Disclosure – Aunt Alice, in the photo above, is 93 years old and lives in an average room in a nursing home. She and a roommate she never met live in this small room. Since the second week of March she has been restricted to her room because of the COVID19. There is about 2 feet of space on one side, a curtain on the other, right up against her bed, and a walkway with the bathroom door in front of her bed. She has had no visitors. She can’t eat with other residents, or have activities, or get her hair done, or walk to the windows. No one has come to visit. A month ago her roommate died. They’ve left her bed with a black plastic mattress on it – not made up, homelike. So far, no COVID-19, and for that we’re grateful. She calls often – midnight, 2am, 4am, 6am. She’s cold and wants a blanket. I call the nurse’s station at 4am because she can’t go out to ask them, and can’t figure out the call buzzer. And so it goes. She lived all on her own before this, in her own apartment, with more needs as time passed. A little fall landed her in the hospital – and now here. She had never even visited a nursing home before. And it’s one of the better ones. She takes no medication, and is about 100 lbs. She can be feisty.
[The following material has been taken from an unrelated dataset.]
A small network was shown many inputs. Here are its activations along a few directions, one row for each input.
Each table varies a few parts of the input and shows all the possible inputs, shuffled.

One nursing home administrator in Warren, RI asked how he has kept the virus out of his facility. He said it was not some magic formula – it was two things – a small facility – and being in a community that isn’t dense and that has a small number of cases that draws its workforce from there.

We will go back to the words Gov. Raimondo spoke at the “presser” because these words have spirit behind them – they have a re-imagining behind them – and we encourage whatever groups begin to plan for this that they begin by some exercise every single time they meet, that gives them a moment to realize the greatness of the task before them. There’s $25Million to start – let’s not blow this, Rhode Island. We could change the world for our country, for the people we love, for the years that we have to look forward to as well. We are 1 million people. We’re a test site. We can do it.

John Lennon died at 40. Yoko Ono is 87 years old.